Richard Veryard said...

You wrote: "abstractions that enable to think naturally about a certain type of functions is more important than familiar syntax"

I'm not convinced that programmers think naturally about anything - perhaps that's what makes them programmers in the first place - but apart from that I think you've got a point.

In my post on Programming Languages I point out that vendors are often more concerned about easy adoption than correct use, and this is why they think familiarity is important.

gilad said...

and i thought the all idea is to do things faster...
as an end user who is looking into buying one and with financial data rates growing so fast i will need any c/java/sql/you name it that will be the fastest in work

Opher Etzion said...

Gilad, this is a common misconception that the main reason to use EP software is low latency -- while this is true from some application, it is not true in the general case, see :
for discussion.

gilad said...

Opher, you wrote:
"I think there are two sources - the first, the early adopters were from the capital markets industry, where some (not all !) of the candidate applications has indeed high performance characteristics"

and as i said that with market data rates going so much higher the most important for me, being in the capital markets industry, speed is on top.

so we agree (regarding financial industry) :)

Jon said...

Interesting post, and I like the elephant metaphor. To the idea of "abstractions", though, I'd add a related but slightly different idea, namely "models of computation". The rules-based approach, for instance, seems closest to tuple stores (like Linda and its ancestors and descendants), where computation proceeds by pulling tuples (events) out of the store and writing new ones in. In many of the streaming products, the model of computation is a different one, namely dataflow networks (based on Kahn's work in the 1970s). Data moves on edges from one node to another, and each node processes the data. Both are different from the RDBMS model, where data is stuffed into base tables and queried after the fact.

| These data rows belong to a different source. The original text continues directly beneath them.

Rows are points. Each copy is the shape, with its points in the same order, turned, moved and blurred by noise. Say if it was mirrored as well.
In the rows, 128 means zero.

Shape (5 x 2):
[[165 121]
 [118 149]
 [139  98]
 [149 191]
 [175 124]]
Copy 1 (5 x 2):
[[132 168]
 [117 116]
 [162 148]
 [ 68 135]
 [126 176]]
Copy 1 is: only turned
Copy 2 (5 x 2):
[[ 99  99]
 [138 140]
 [ 79 129]
 [170  96]
 [100  88]]
Copy 2 is: only turned

Shape (6 x 3):
[[130  83 106]
 [129  81 158]
 [145 165 126]
 [108 129 119]
 [135  69 162]
 [101 181 119]]
Copy 1 (6 x 3):
[[174 102 141]
 [192 151 129]
 [108 138 100]
 [131 134 144]
 [207 147 126]
 [ 81 150 137]]
Copy 1 is: only turned
Copy 2 (6 x 3):
[[168 153 155]
 [163 133 112]
 [ 77 135 154]
 [126 116 163]
 [169 130 104]
 [ 85  96 175]]
Copy 2 is: mirrored

Shape (10 x 6):
[[ 97 137 142 139  68 152]
 [128 145 143 176 116 134]
 [121 101 140 189  98 152]
 [124 123 132  98 136 103]
 [124  86 160  97 155  93]
 [122 168 168 146 127 160]
 [173  68 123 112 160 132]
 [ 99 140 137  91 158 122]
 [133 128 134 175  73 123]
 [102 185 183 107 104 131]]
Copy 1 (10 x 6):
[[182  94 138 129  82  87]
 [117  92 141 124  82 107]
 [118 128 140 115  78  71]
 [154 106 142 135 157 140]
 [139 112 134 113 193 120]
 [135  70  98 120  86 123]
 [119 172 121 109 163 140]
 [152  85 108 160 156 133]
 [144 108 169 113  74  95]
 [178  34 113 119 111 127]]
Copy 1 is: mirrored
Copy 2 (10 x 6):
[[118  86  70 125 121  72]
 [114 147  78 109 113  97]
 [ 93 118  86 106  73 105]
 [128 107 128 117 173 124]
 [ 90 115 160 107 172 128]
 [129 154  89 139 126  59]
 [106 114 159 144 121 171]
 [149 116 141 109 175 101]
 [ 93 115  53 111 113 110]
 [121 126  83 131 185  52]]
Copy 2 is: only turned

Shape (13 x 8):
[[126 103 138 147  97 102 158 125]
 [109 126 113 107 107 164 144 154]
 [100  62  97 167 168  94 166  85]
 [131 150 138 144 120 159 133 141]
 [130 148 142  62 132 151 130 134]
 [119 157 111  98  96 114 134 145]
 [173  91 129 151  97 101 154  95]
 [134 142 132 106  88 158 110  99]
 [ 72  78 100 133 130 110 191  70]
 [118 162 122 120 131 154 182 116]
 [118 170 120 135  96 168 126 165]
 [150  52  66 174 112 105 186 111]
 [160 131  73 175 103 110 134 128]]
Copy 1 (13 x 8):
[[101 146 148 169 133 132 118 152]
 [104 124 174 130  71 159 141 144]
 [144 152 110 207 138 143 139  75]
 [120 121 180 105 114 141 141 145]
 [132 104 129  98  64 146 128 173]
 [ 82  95 145 120  98 162 113 157]
 [128 124 156 182 141 110  81 142]
 [114  77 167 125  85 108 123 154]
 [130 116 113 228 109 154 162 117]
 [145 101 157 136 112 175 155 165]
 [ 89 108 198  90  97 160 139 147]
 [132 151 163 229 133 163  84  96]
 [103 109 181 147 150 156  77 103]]
Copy 1 is: mirrored
Copy 2 (13 x 8):
[[116 135 122 143 123 100 101 103]
 [110 147 144 100  77 125 142 123]
 [152  72  65 103 110  81  93  97]
 [ 87 143 129 122 123 136 144 150]
 [135 150 167  95 107 174 127 139]
 [115 121 174 134  94 150 138 105]
 [131 130 126 129 174  84 110  85]
 [132 141 180 118 123 117 156 149]
 [147  80 120  95  85  71  67 103]
 [ 82 105 155  82 109 136 109 135]
 [ 69 142 150 127  92 141 164 141]
 [121 106  82 101 130  58 122  39]
 [ 96  91 117 137 141 100 172  78]]
Copy 2 is: only turned
Copy 3 (13 x 8):
[[134 139 146 127  89 111 165 103]
 [145 117 112 107  98 137 137 171]
 [157  78 199 127 141 125 153  69]
 [131 132 114 138  81 142 109 144]
 [159 158 105 138 135 163 132 181]
 [138 150 129 143 104 109 148 178]
 [149 156 131 136 108  94 140  65]
 [131 169 119 105 122 126  99 151]
 [182 104 208  85 129 127 160 106]
 [187 134 149 137  83 144 115 154]
 [125 129 108 130  65 125 107 183]
 [176  84 150 112 113  64 162  64]
 [133 110 135 151  97  54 118 120]]
Copy 3 is: mirrored

Shape (15 x 11):
[[122 102 123 141 115 122 143 138 143 142 191]
 [127 163 148 110 111 143 142 148  89 117 128]
 [110 123 109 108 103 105 123 120 112 101 110]
 [125 162 109 125 121 167 122 111 145 121 158]
 [ 99 110  94 133 162 130 114 133 122 117 119]
 [122 128 212 128 126 119 115 144 144 101 136]
 [108  95  95 128 117 157 125   7 127 146  96]
 [151  94 111 133 201 117  93 128  80 111 115]
 [134 111 101 164  89 144 123 119 139 109 129]
 [142 125 153 127 158 110 154 133 111  99 118]
 [109 146 109 156 112 111 121  84 116 123 107]
 [112 157 134 127 109 139 143 146 126 129 103]
 [129 162 108 111  94 122 133 135 146 123  94]
 [180 117 179 134 112 130 131 142  86 179 157]
 [110  97 118 152 130 119 126 143 118  95 112]]
Copy 1 (15 x 11):
[[127  97 116 138 133 121  94 122 174 175 117]
 [110 148 158 128 129 131 137 157 115 151 153]
 [113 152 111 102 106  91 125 130 136 123 142]
 [112  93 127  97 113 162 116 123 123 146 152]
 [105 120  93 124 123 119 161 104 150 116 123]
 [161  98 147 134 170  95 121 175 121 121 130]
 [ 98 137 131  78 127 136  76  46 166  55 163]
 [156 151 101 171 121 134 181  86 138  95 117]
 [ 99 118  95 127 124 116  83 103 111 136 134]
 [132 136 127 165 126 121 135 161 142 103 135]
 [101 152 113  89 125 135 101 120 131  99 114]
 [ 80 123 149 117 125 115 129 150 114 130 131]
 [ 87 122 141 101  84 105 117 145 103 123 127]
 [154 143 196 173 147 131  99 113 129 164 107]
 [107 132  87 143 139  96 130 125 131 119 125]]
Copy 1 is: only turned
Copy 2 (15 x 11):
[[162 134  94 118 164 129  97  83 137 142  85]
 [140 138 125 177 128 108 122 109  98  97 125]
 [115 161 144 124 137 132 115  85 112 115 154]
 [146  93 119 150 142 138 101 123 161 122 141]
 [ 91 150 132 113 151 115 110 122 144 152 124]
 [146 140 148 182 178 153 139  95  83 162  96]
 [106 111 155 108  56 162  56  83 153 182 178]
 [105 187 122 102 132 116 110 173  99 172 133]
 [165 131 139 109 135 112 116  81 151 148 142]
 [124 152 151 136 140 111  97 126  82 139 106]
 [111 100 140 106 114 121 124  93 112 139 159]
 [125 129 147 155 126 115 139  98 132 111 108]
 [132 128 171 125 121 143 137 101 139  85 131]
 [191 153  85 154  93 143 123 122  77 143  88]
 [120 166 148 116 145 101 121  83 123 157 129]]
Copy 2 is: mirrored

Shape (16 x 12):
[[113  93 133 146  88 119 102 144 120 147  91 160]
 [ 87  94  97 170 100 124 140 154 107 116 141 132]
 [127 107 113 148  97 125 128 153 155 185 121 159]
 [130 109 113  98  88 147 141 126 143 116 151 172]
 [130 104 137 106 153 154 108 130 111 137 146  82]
 [ 80 234 141 144 180 154 140 130  72 120 136 180]
 [204 123  95 156  86  49  84 126 114 169 130 144]
 [132 102 146 170 114 136 139 117 158 133 120 172]
 [114 114 155  95  90 149 138 138 129 136 144 123]
 [126 107 140 156 104  88 138 200 118 144 127 160]
 [109 122 124 149 154 128 139 121 133 119 132  17]
 [ 83 103 103  27 153 145 144 118 107 126 123 155]
 [119 154 132  59 104 139  93 155 158 124 114 167]
 [104  99 133 135  97  66 140 137 123 117 143  93]
 [ 88 102 136 151 116  87  64 142 149 184 137 143]
 [ 83 158 157 153  86 155 146 118 139 154 112 165]]
Copy 1 (16 x 12):
[[120 115  99 123 145 123  56 129 126 104 160 110]
 [128 147  93 172 152 133  88  82 115 113 143 121]
 [122 122  96 138 130 117  90 154 120  58 133 122]
 [123 139 135 141 118 100 122 122 128 109 136  69]
 [169 121 174 164 123 128 102 128 164 123 141 162]
 [ 98  44  92 123  79 154 151  85 113 179  78 161]
 [ 92 174 112 106  72 114  72 143 115  84 226 171]
 [102 141 102 132 143  87  80 151 127 117 106 125]
 [137 108 159 168 129 118  97 139 121 118 132  94]
 [148 138  85 135 124 142  68 131  68 100 152 133]
 [140 152 167 209 169 164 123 138 156 141 145 197]
 [178  87 170 107 154 121 168  91 143 108 146  89]
 [149  90 128 113  98 142 139 175 139 120 152  74]
 [128 151 126 183 167 122 106 130  89 133 192 141]
 [147  90  68 160 136  95  79 164 132  90 185 153]
 [ 74  73 109 161 141 119 100 142 112 110 103 104]]
Copy 1 is: mirrored
Copy 2 (16 x 12):
[[158  93 162  88 111 138 134 150 174 157 122 119]
 [144 111 166  98 147 138 120 118 137 139  66  92]
 [131 100 180  86 139 102 119 149 153 156 152 104]
 [116  97 132  95 153 144  92 175 123 134 119 147]
 [133 150 105 141  96  92 126 134 117 153 104 138]
 [ 54 182 127 176 151 201 168 147 175 120 126  82]
 [128  77 157  73 145 120 155  57 161 187 171 171]
 [118  69 151 126 136 116 103 150 185 137 122 112]
 [133 130 118 107 108 135  79 161 123 152 126 122]
 [148 104 202 125 135 156 107 120 148 186 130 107]
 [150 133  84 154  99  77 125  76 101 129  98  76]
 [141 162 140 126 112 154 126 190  93  71 123 168]
 [120  99 125 112 112 171 141 201 103 153 170 133]
 [151 100 150 109  95 145  95  74 111 139 110 110]
 [106  93 193  83  65 110 150 127 146 161 133 108]
 [106 116 130 101 124 155 101 170 188 129 141  64]]
Copy 2 is: only turned
Copy 3 (16 x 12):
[[ 85 125 114 143 128 117 104 173 127 160 150 125]
 [ 74 158 108 104 138  93 114 142 114 111 134 105]
 [ 81 102 126 117 108 111 145 152 130 173 160 114]
 [ 98  76  85 111 112 124 128 135 159 117 101 116]
 [161 117 132 130 148 154 124  99 114 119 147 117]
 [134 136 177 127  71  38  93  96 177  81 127 201]
 [ 46  84 193 131 140 180 105 197 150 125 161 109]
 [121  90 114 136 115  86 135 190 125 137 134 106]
 [126 108 107 122 139 117 116 111 162 144 107 102]
 [ 78 135 135 113 169  95 141 182 155 150 144 143]
 [163 167 182 107 152 143 133  94  62 114 113  89]
 [110 121  78 160 109 150 157  61 152 107  93 166]
 [132 112 110 120  94 158 121 138 181 166  89 165]
 [103 167 146 131 165 135 130 149 139 116 106  78]
 [103 168 128 140 103 155 136 170 165 162 177  95]
 [129 120 134 129  86  51  98 142 145 170 113 108]]
Copy 3 is: mirrored
Copy 4 (16 x 12):
[[118 132  95 141 111  94 110 123 176 136  81 118]
 [106  93 108 149  78 123 147 154 138 143  92 110]
 [101 122  91 119 118 104  95 159 179 104  95 130]
 [151 157  91 135 130 147 125 173 125 113  67 140]
 [154 100 103 135 118 135 153 111 127 103 156 172]
 [ 75 200 126 167  43 145  86 124  72  96 173 127]
 [164 141 132 152 154 106 122 162 230 112 139  61]
 [ 98 138 141 114 132 101 113 138 138 121  64 136]
 [138 147  78 144 115 105 150 148 134 121 103 166]
 [ 91 131  73 123 116 101 157 137 157 109 108  78]
 [139  54 133 137 127 105 153 132 109 154 192 173]
 [193 134  54 131  91 142 101 114  70  82  96 148]
 [135 186  42 147 144 151  92 123 128 123 112 149]
 [138  93  93 163 133  70 155 153 123 132 123 110]
 [100  93  93 189 140  96  92 112 183  86 101 120]
 [ 81 167 102 141  86  80  93 158 130 132  91 168]]
Copy 4 is: only turned

Shape (16 x 12):
[[140 160 151  90 127 131 145 114  89 114 141  70]
 [144 154 153 124 141 124  92  92 130 131 135 128]
 [139  79 170 214 143 116 110  90  58 101 108 169]
 [ 78 113 155  89 148 103 128 214 115 121 146 118]
 [ 40 131 155  94 111 134 141 183 140 132 110 101]
 [140 127  81 125 121 127 125 103 117 137  81 117]
 [136 147 164 137 142 105 124 122 120 101 129 171]
 [155 151 118 173 149 153 153 118 116 153 123 167]
 [139  18 165  95 115 114 127  98 124 141 114 164]
 [153 148 150 184 107 134  99 129 110 115 129 150]
 [134 122  82 133 163 183 122  97 120 108 150 157]
 [152 136 155 132 115 131 131 110 127 120 141  61]
 [141 148  60 220 122 114 134 105 131 130 129 167]
 [148 152 172 108 138 135 147 158 140  64 117  97]
 [123 125 146 145 113 110 148  93 114 107 133 134]
 [136 132 149 178 228 150 134 107 113  91 137 110]]
Copy 1 (16 x 12):
[[103  55 154 135 101 118 155 170 126 167 101 117]
 [141  88 131 138 105 164 110 152 116 113 107 106]
 [131 148  26  89 119 168 173 176 112 117  95  70]
 [112  89 146 161 198 104 174 100 174 135 115 113]
 [130  87 160 146 139  52 162  82 171 105 122  97]
 [116 154 156 104  96 102 122 156  94 133 104 112]
 [164 105  97 121 146 145 134 162 136 119 109 134]
 [135 152  75 154  84 124 119 158 128 132 125 139]
 [154 119 116  72 131 164 192  75  67 123 128 113]
 [106 122  84 106 107 148 119 173 148  90 122 117]
 [118 154 113 128  89 144 114 114 130 142  54 159]
 [ 82  57 127 115  99 123 114 148 109 147 118 106]
 [112 193  70  94 100 118  64 161 144 138 119 121]
 [109  42 115 134 156  91 139 161 126 117  87 150]
 [137 100  96  82 114 119 131 143 134 141 113 109]
 [117  99  51 176 126 139 107 145 101 143  45 100]]
Copy 1 is: only turned
Copy 2 (16 x 12):
[[142 143 143  74  96 134 152 158 147  90 133 127]
 [109 131 134 126 119 134  99 130 146  95 108 152]
 [ 52 109 105 147 174 167 154  78 145  57 105  65]
 [198 125 128 138  84 150 158 107  76 148 116 101]
 [194  79 147 145  69 120 151 124 136 157 145  81]
 [ 79 108 124 105 138  91 143 140 155 148 145 120]
 [134 140 133 143 158 136 123  88 140  94 103 124]
 [106 108 144 136 184  87 115 146 111  85 102 103]
 [ 85 127 114 142 101 113 169  60 176 152  39  96]
 [ 93 136 140 174 159 148 128 141 128  83 126 106]
 [ 74 112 192  98 146  96 117 101  95 102 109 120]
 [115 147 140 102 102 154 128 175 161 120 116  97]
 [ 61 136 132 147 198  93  83 122 100 117 153  75]
 [175 150 175 103 140 171 158 143 151 123 111 114]
 [113 150 136 122 134 124 125 106 168  99 121  83]
 [117  90 153  69 179 183 103 115 106  76  88  97]]
Copy 2 is: only turned
Copy 3 (16 x 12):
[[118 136 142 108  81 110 155 139 148 149 158 135]
 [111  96 121  92 113 161 136 134 131 132 112 136]
 [158  94 124  98 129 153  77 200  58  83 119 210]
 [184 132 125 155  99  90 136  43 145 107 137 170]
 [148 134 147 166 127  98 159  58 134  64 138 128]
 [108  91 143 157 151 120 129 174 153 127 119 128]
 [121 123 101 122 110 161  87 118 108 113 122 150]
 [111 134  77 136 156 165 117 172 151 105 113 181]
 [221  98 190 128 151 177  77 149 136 122 138 140]
 [123 110  83  97 158 148 121 148  88 116 126 160]
 [147 105  93 113 118 133 122 187 182  89  89 129]
 [142 110 125 122 105 136 184 151 115 147 151 137]
 [107 121  61 163 177 138 129 199  99 110  54 150]
 [134 109  96 150  73 127 134 112 121 114 184 110]
 [140 141 135 129 117 145 115 159 105 119 114 135]
 [127  86  79 138  37 171 144 166 136  84 111 191]]
Copy 3 is: mirrored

An understanding of the model of computation can lead one to different abstractions. I've commented on this in the Aleri CEP product (see also a recent blog entry). Our model of computation is dataflow, where the data is insert/update/delete/upsert of records. We take the dataflow model more seriously than the relational model. Nodes are programmable with operations other than the SQL, with our concepts of Flex Streams (in a little imperative language) and Pattern Streams. That's quite useful in practice, and indeed, the dataflow model suggests these extensions. In other words, by focusing on the model of computation rather than a particular language, we think we see more of the elephant.